Lucketts Travel is a coach hire and excursion company with depots in Fareham, Worthing and Southampton. It is a subsidiary of National Express.

History

The company was founded in 1926 by Harry Luckett as a haulage and storage company and only bought its first coach in 1976. Harry's son David joined the company in 1963 and took over shortly after in 1966 when Harry died unexpectedly. The company’s haulage business continued to grow in the late 1960s and early 1970s, with Ready Mix Concrete and Schweppes major clients.

In 1976 David purchased the company’s first coach, choosing to drive it himself. It proved a very enjoyable and successful venture and a second coach was soon purchased. By the mid-1980s the coach fleet had outnumbered the haulage fleet.

Growth and acquisitions 
In 2005 the Worthing Coaches business was purchased followed in March 2006 by Flagship from Eastbourne Buses.

In January 2009 Lucketts Travel took over operation of National Express routes from Portsmouth to London Victoria Coach Station (030), Heathrow Airport (203) and Bristol (300) from Tellings-Golden Miller.

In March 2012 Coliseum Coaches was purchased with 12 coaches. In March 2013, Lucketts commenced operating further National Express services; London Victoria Coach Station - Brighton (025) and Victoria Coach Station - Gatwick Airport (A3).

In December 2017, the Lucketts Group acquired fellow coach operator, Solent Coaches with 12 vehicles. In April 2018, North Hampshire firm, Mortons Travel was purchased with 35 vehicles.

National express takeover 
In March 2020 the business was purchased by National Express.

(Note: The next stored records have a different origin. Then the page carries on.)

Below are the code and all the weights of a small trained network. Each question names an input and a class and asks about switching units off, where a switched-off unit gives its printed mean instead of its output.

import numpy as np


def w(rows, s, z=0):
    codes = np.array(rows[::2]) - 128.0
    scale = np.full(codes.shape[1], s)
    scale[-1] = z or s
    return codes * scale


def f(y):
    return np.maximum(y, 0)


def log_softmax(a):
    a = a - a.max(-1, keepdims=True)
    return a - np.log(np.exp(a).sum(-1, keepdims=True))


def net(x, mask):
    res = np.array(x, float).reshape(1, 7) / 4 @ E
    y = f(res @ A[0][:, :-1].T + A[0][:, -1])
    res = res + np.where(mask, y, B[0][:, -1]) @ B[0][:, :-1]
    return log_softmax(res[-1] @ U[:, :-1].T + U[:, -1])


A, B = {}, {}
E = w([
[124,143,127,128,141],'x0',
[129,126,127,131,128],'x1',
[117,132,249,131,106],'x2',
[125,49,131,156,188],'x3',
[118,174,125,124,173],'x4',
[127,134,129,128,133],'x5',
[234,149,108,193,143],'x6',
],0.015)
A[0] = w([
[122,205,80,159,46,254],'n0',
[118,70,166,111,185,239],'n1',
[54,87,122,160,160,109],'n2',
[242,180,143,183,109,74],'n3',
[123,112,217,170,155,74],'n4',
[95,118,21,58,126,154],'n5',
[213,66,18,204,247,105],'n6',
[90,180,218,84,116,185],'n7',
],0.011,0.0054)
B[0] = w([
[167,95,199,103,228,197],'n0',
[254,152,100,202,116,182],'n1',
[196,96,115,86,231,159],'n2',
[205,107,107,76,196,201],'n3',
[222,46,155,110,244,170],'n4',
[194,40,120,106,212,197],'n5',
[105,224,186,187,34,249],'n6',
[60,135,147,135,50,192],'n7',
],0.009,0.019)
U = w([
[129,77,175,92,169,131],'0',
[175,104,88,144,157,18],'1',
[58,149,175,159,9,251],'2',
],0.013,0.0016)

Each question gives the input, the list of numbers given to net, and the class t.
The units are the neurons (one row each of A and B). Each row of codes is followed by its name. A weight is (code - 128) times the scale printed after its matrix; where a second scale follows, it is the last column's (A, B and U).
mask holds one flag per neuron, in row order. A switched-off neuron (its flag False) gives its mean, the last column of its row in B, instead of its output. The means were averaged over made-up inputs and are rounded, as every weight is.
A unit's drop is (log p(t) with every unit on - log p(t) with that unit switched off) / (log p(t) with every unit on - log p(t) with every unit switched off).
The circuit of an input: a set's keep is (log p(t) with only the set's units on - log p(t) with every unit switched off) / (log p(t) with every unit on - log p(t) with every unit switched off). Starting from all 8 units, units are removed one at a time, each time the one whose removal leaves the highest keep (on an exact tie, the one counted first), for as long as the keep stays at least 0.8.
circuit, biggest first: the units of the circuit, biggest drop first
k most important neurons: the k neurons with the biggest drops, biggest first
drop of u: that unit's drop, to one decimal
input [7,5,0,7,-4,-4,6], class 2: circuit, biggest first : [n6]
input [4,-1,1,-4,5,8,-5], class 2: 2 most important neurons : [n7 n3]
input [0,-8,-3,4,6,-4,-7], class 1: circuit, biggest first : [n1 n0]
input [-1,2,-4,4,-3,3,-7], class 1: circuit, biggest first : [n1 n0]
input [2,7,7,-2,6,-3,0], class 2: 2 most important neurons : [n7 n5]
input [-8,8,-8,-1,-3,-1,-2], class 0: 3 most important neurons : [n1 n5 n0]
input [1,0,5,-7,-6,-3,7], class 0: 2 most important neurons : [n0 n1]
input [-2,2,1,-2,8,3,-7], class 2: 3 most important neurons : [n7 n3 n4]
input [-4,6,-2,2,-3,-2,-8], class 1: circuit, biggest first : [n1 n0]
input [3,-5,2,0,-5,0,-2], class 2: 3 most important neurons : [n5 n3 n0]
input [-6,-2,4,-1,-6,4,-5], class 2: 2 most important neurons : [n7 n5]
input [8,3,2,-2,7,5,-8], class 2: 2 most important neurons : [n7 n3]
input [7,8,-7,-3,0,-2,-1], class 0: drop of n1 : 0.5
input [8,-3,-6,-7,-5,-2,-5], class 0: circuit, biggest first : [n0]
input [-1,-6,4,5,-3,-2,1], class 1: drop of n2 : 0.0
input [-7,-3,4,7,-4,-5,2], class 1: drop of n1 : 0.6
input [-4,-5,3,-3,5,5,8], class 0: 2 most important neurons : [n1 n0]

In January 2023, the coach excursion business of Lucketts Travel and six other National Express Transport Solutions companies were brought together under the 'Touromo' brand. The Lucketts name, as well as the names of the coach companies it has acquired, are to be retained for private hire services.

Fleet
As at April 2013, the fleet consisted of 103 vehicles. The breakdown was Lucketts (54 vehicles), Worthing (8), Coliseum (12) and National Express (29).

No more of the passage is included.